Во время выступления отца Сарфатти и особенно во время его последней части Майка Барретта подмывало заявить протест на основании того, что показания священника не относятся к делу, а последняя часть основывается на слухах, но Барретт промолчал. Обо всем этом в зале суда и за его пределами уже рассказал Леру. Протест при таких обстоятельствах может заставить присяжных подумать, что защита пытается заткнуть рот служителю Господа. Как бы там ни было, но Барретт решил молчать и продолжал внимательно слушать.

— Отец Сарфатти, в ваших документах имеется какая-нибудь информация о мотивах, которые заставили Джадвея написать «Семь минут»?

— Только его замечание в письме ко мне, что все религии и институты образования притворяются, будто мир представляет собой огромную коробку с конфетами, тогда как он в своей книге доказывал, что мир — навозная куча, которая может хорошо удобрить правду и произвести на свет красоту, если отбросить фальшь и притворство. Кроме этого, я могу отметить, что его книга, так же как и жизнь, которую он вел в Париже, сами говорят об этих мотивах. Вся его жизнь в Париже была греховной. Можете делать из этого выводы.

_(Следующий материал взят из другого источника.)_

Below are the code and all the weights of a small trained network. Each question names an input and a target symbol and asks about switching units off, where a switched-off unit gives its printed mean instead of its output.

import numpy as np


def w(rows, s, z=0):
    codes = np.array(rows[::2]) - 128.0
    scale = np.full(codes.shape[1], s)
    scale[-1] = z or s
    return codes * scale


def f(y):
    return y / 2 * (1 + np.tanh(0.7978845608 * (y + 0.044715 * y**3)))


def softmax(a):
    e = np.exp(a - a.max(-1, keepdims=True))
    return e / e.sum(-1, keepdims=True)


def log_softmax(a):
    a = a - a.max(-1, keepdims=True)
    return a - np.log(np.exp(a).sum(-1, keepdims=True))


def net(x, mask):
    ids = ['βγελξπτω'.index(c) for c in x.split()]
    T = len(ids)
    res = E[ids] + P[:T]
    r = res
    for j in range(2):
        rows = slice(2 * j, 2 * j + 2)
        q, k, v = (r @ M[0][rows].T for M in (Q, K, V))
        z = softmax(np.where(np.tri(T) > 0, q @ k.T / 2**0.5, -1e9)) @ v
        o = O[0][rows]
        res = res + np.where(mask[j], z, o[:, -1]) @ o[:, :-1]
    y = f(res @ A[0][:, :-1].T + A[0][:, -1])
    res = res + np.where(mask[2:10], y, B[0][:, -1]) @ B[0][:, :-1]
    return log_softmax(res[-1] @ U[:, :-1].T + U[:, -1])


Q, K, V, O, A, B = {}, {}, {}, {}, {}, {}
E = w([
[184,131,55,82,115,114,206,252],'β',
[251,194,150,244,233,187,60,44],'γ',
[220,146,140,238,221,238,132,134],'ε',
[56,38,59,81,117,25,69,159],'λ',
[250,157,161,158,222,179,195,221],'ξ',
[41,45,88,231,157,190,26,53],'π',
[194,102,113,52,229,39,116,54],'τ',
[43,30,23,55,109,10,92,168],'ω',
],0.0042)
P = w([
[86,149,206,59,244,4,226,14],'0',
[203,64,83,241,232,140,15,203],'1',
[197,72,22,236,240,146,19,228],'2',
[190,68,9,229,241,137,15,242],'3',
[212,73,108,197,63,226,105,201],'4',
[207,79,91,176,88,212,103,208],'5',
[205,85,62,140,113,183,100,212],'6',
],0.0039)
Q[0] = w([
[229,35,6,224,252,89,21,234],'h1',
[228,39,8,220,253,91,21,241],'h1',
[228,9,2,231,249,70,15,224],'h2',
[48,252,250,31,11,192,239,35],'h2',
],0.0038)
K[0] = w([
[9,210,238,35,249,13,218,13],'h1',
[8,207,237,35,248,15,210,12],'h1',
[8,218,240,45,245,3,187,6],'h2',
[242,22,14,207,3,249,68,242],'h2',
],0.0039)
V[0] = w([
[123,93,77,10,68,6,250,239],'h1',
[2,16,37,23,52,24,19,6],'h1',
[40,47,50,5,55,10,253,232],'h2',
[5,21,26,207,16,226,18,142],'h2',
],0.004)
O[0] = w([
[217,27,15,10,9,249,26,10,131],'h1',
[246,7,11,245,126,5,245,24,229],'h1',
[230,11,12,15,16,248,118,11,144],'h2',
[222,4,32,248,26,75,247,252,1],'h2',
],0.0041,0.0023)
A[0] = w([
[222,96,115,235,206,96,149,22,194],'n1',
[74,177,113,11,205,230,5,4,250],'n2',
[251,12,31,44,111,165,125,5,109],'n3',
[239,19,36,167,50,166,201,24,81],'n4',
[201,44,76,135,73,139,176,34,91],'n5',
[21,231,216,139,248,8,42,213,196],'n6',
[87,69,89,233,208,2,218,114,251],'n7',
[58,30,59,239,185,3,209,151,244],'n8',
],0.0038,0.0026)
B[0] = w([
[223,20,69,206,102,30,232,25,242],'n1',
[122,128,200,20,139,249,2,47,255],'n2',
[107,142,2,182,43,21,66,5,236],'n3',
[92,184,12,240,11,17,214,121,196],'n4',
[104,152,22,233,44,12,237,43,165],'n5',
[35,246,163,212,156,38,68,224,213],'n6',
[242,26,242,197,242,56,235,101,246],'n7',
[243,54,249,149,248,87,206,178,255],'n8',
],0.0039)
U = w([
[203,37,178,22,169,189,73,9,247],'β',
[19,190,160,163,161,87,130,234,115],'γ',
[54,158,231,39,125,208,67,195,84],'ε',
[124,120,62,194,25,53,232,59,3],'λ',
[149,125,27,61,58,245,50,243,182],'ξ',
[230,32,214,206,214,68,254,189,177],'π',
[45,241,170,204,164,27,95,156,136],'τ',
[165,104,80,172,68,60,188,89,67],'ω',
],0.004,0.0033)

Each question gives the input, a string of symbols that net reads in full, and the target symbol t.
The units are the heads (2 rows each of Q, K, V and O) and the neurons (one row each of A and B). Each row of codes is followed by its name. A weight is (code - 128) times the scale printed after its matrix; where a second scale follows, it is the last column's (O, A, B and U).
mask holds one flag per unit, heads first, then neurons. A switched-off unit (its flag False) gives its mean, the last column of its rows in O or B, instead of its output. The means were averaged over made-up inputs and are rounded, as every weight is.
A unit's drop is (log p(t) with every unit on - log p(t) with that unit switched off) / (log p(t) with every unit on - log p(t) with every unit switched off).
The circuit of an input: a set's keep is (log p(t) with only the set's units on - log p(t) with every unit switched off) / (log p(t) with every unit on - log p(t) with every unit switched off). Starting from all 10 units, units are removed one at a time, each time the one whose removal leaves the highest keep (on an exact tie, the one counted first), for as long as the keep stays at least 0.8.
units of the circuit, in order: the units of the circuit, biggest drop first
most important unit: the unit with the biggest drop
top k neurons: the k neurons with the biggest drops, biggest first
which heads matter: for each layer, one digit per head in row order, 1 if its drop is at least 0.15 and else 0, layers parted by /
drop of u: that unit's drop, to one decimal
input γ ε ω γ, target τ: most important unit => h2
input γ β π π β π π, target τ: which heads matter => 11
input ξ ω π τ, target ε: which heads matter => 11
input β π ξ, target β: top 2 neurons => (n2, n6)
input τ ω τ, target β: units of the circuit, in order => (h2, n2)
input λ ω λ γ, target ω: units of the circuit, in order => (h1, h2, n4, n3)
input π β π γ, target π: units of the circuit, in order => (h1, h2, n7, n8)
input β ω γ β ω, target ξ: top 2 neurons => (n7, n1)
input τ λ π ξ, target β: units of the circuit, in order => (h2, n2, n4)
input τ γ π, target β: units of the circuit, in order => (h2, n2)
input π π ε τ λ π ω, target π: units of the circuit, in order => (h2, h1, n8, n7)
input π ξ ω π γ λ λ, target π: units of the circuit, in order => (h2, h1, n8, n7)
input γ β β, target τ: units of the circuit, in order => (h2, n6)
input β π ε β, target ξ: top 2 neurons => (n7, n8)
input γ ω ξ, target τ: most important unit => h2
input γ β ξ, target γ: units of the circuit, in order => (h1, h2, n6)
input λ π ω β, target λ: top 2 neurons => (n4, n3)
input τ π λ, target β: top 2 neurons => (n2, n4)
input ω λ τ ξ, target λ: top 3 neurons => (n4, n3, n5)
input β π γ, target β: top 2 neurons => (n2, n6)
input β λ π, target β: top 2 neurons => (n2, n6)
input τ ξ ξ ε, target β: drop of n2 => 0.2
input ω β ω ξ, target ω: drop of h1 => 0.5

— Есть ли в ваших документах факты, которые могли бы пролить свет на влияние Касси Макгро на Джадвея во время написания «Семи минут» или вообще что-нибудь о Касси Макгро?

— Ваша честь, протестую! — прервал прокурора Барретт.

Он не мог позволить, чтобы этот вопрос был высказан до конца, и уж тем более, чтобы на него был дан ответ. Дункану, очевидно, зачем-то вдруг потребовалась Касси Макгро, поэтому он потребовал совещания у стола судьи.

На совещании Дункан попытался связать информацию отца Сарфатти о Касси Макгро с непристойным содержанием «Семи минут». В конце концов, заявил Дункан, Касси Макгро послужила прототипом героини «Семи минут». В своем рвении окружной прокурор даже разделил еще не услышанную информацию на две части.

— У церкви имеется копия свидетельства рождения у Касси Макгро ребенка от Джадвея, — сообщил он. — Девочку назвали Джудит Джадвей. Отец Сарфатти готов рассказать, что мисс Макгро вышла замуж в тысяча девятьсот сороковом году в Детройте и что ее муж погиб в Салерно во время Второй мировой войны. Несмотря на то что ни ее девичье имя, ни имя в браке не были записаны и поэтому нет сведений о дальнейшей судьбе мисс Макгро и ее дочери, я все же считаю, что это поможет жюри…

Он продолжал объяснять причины, а когда закончил, судья Апшо резковато обвинил прокурора в том, что тот пытается представить суду информацию, имеющую косвенное отношение к делу.

— В этом вопросе ваш свидетель не может сообщить жюри ничего ценного, — закончил Апшо. — Я принимаю протест представителя защиты.

Вернувшись на свое место, Майк Барретт услышал, как Дункан возобновил допрос свидетеля.

Барретт прислушался.

— Вы хотите сказать, отец Сарфатти, что представитель церкви встретился с Джадвеем и предложил ему покаяться?

— Совершенно верно. В этом нет ничего необычного, мистер Дункан. Церковь всегда проявляла терпимость к авторам осужденных книг. Часто они приезжали в Ватикан и говорили, что книга написана в доброй вере и что они не сразу поняли свои ошибки. В таких случаях святая инквизиция после опубликования вердикта осуждения добавляла: «Автор покаялся и отрекся от своей книги». Осуждение остается, но книга и имя автора исчезают из списка. Могу привести один пример. Генри Лассер, ортодоксальный католик, написал превосходную книгу о чудесах в Лурде, потом решил перевести на французский язык Евангелие, потому что его не устраивали существующие переводы. Однако он снабдил свой перевод собственными фантазиями. Этот перевод вскоре был осужден и запрещен, но, к счастью, Лассер быстро осознал ошибку. Он изъял свою книгу из обращения и покаялся. Церковь вычеркнула Лассера из последующих изданий списка.

— И Дж Дж Джадвей… объясните мне: он сам пожелал покаяться или ему предложили такую возможность?

— Ему был предоставлен последний шанс. Он приехал в Италию со своей любовницей и остановился в Венеции. Туда и отправился на встречу церковный эмиссар. Джадвею была предоставлена хорошая возможность отречься от «Семи минут» и изъять ее из обращения, но он отказался. Отказ подтверждает документ, подписанный Джадвеем. Церкви не оставалось ничего другого, как осудить «Семь минут» за непристойность и богохульство.

Барретт перестал слушать.

После эффектного допроса обвинения судья Апшо объявил двухчасовой перерыв. Эйб Зелкин уже получил экземпляр списка от Донны и несколько страниц записей, сделанных во время разговора по телефону с Кимурой несколько минут назад. Послав курьера за сэндвичами и кофе, Барретт с Зелкином заняли кабинет в муниципальном здании и провели большую часть двухчасового перерыва за разработкой плана перекрестного допроса.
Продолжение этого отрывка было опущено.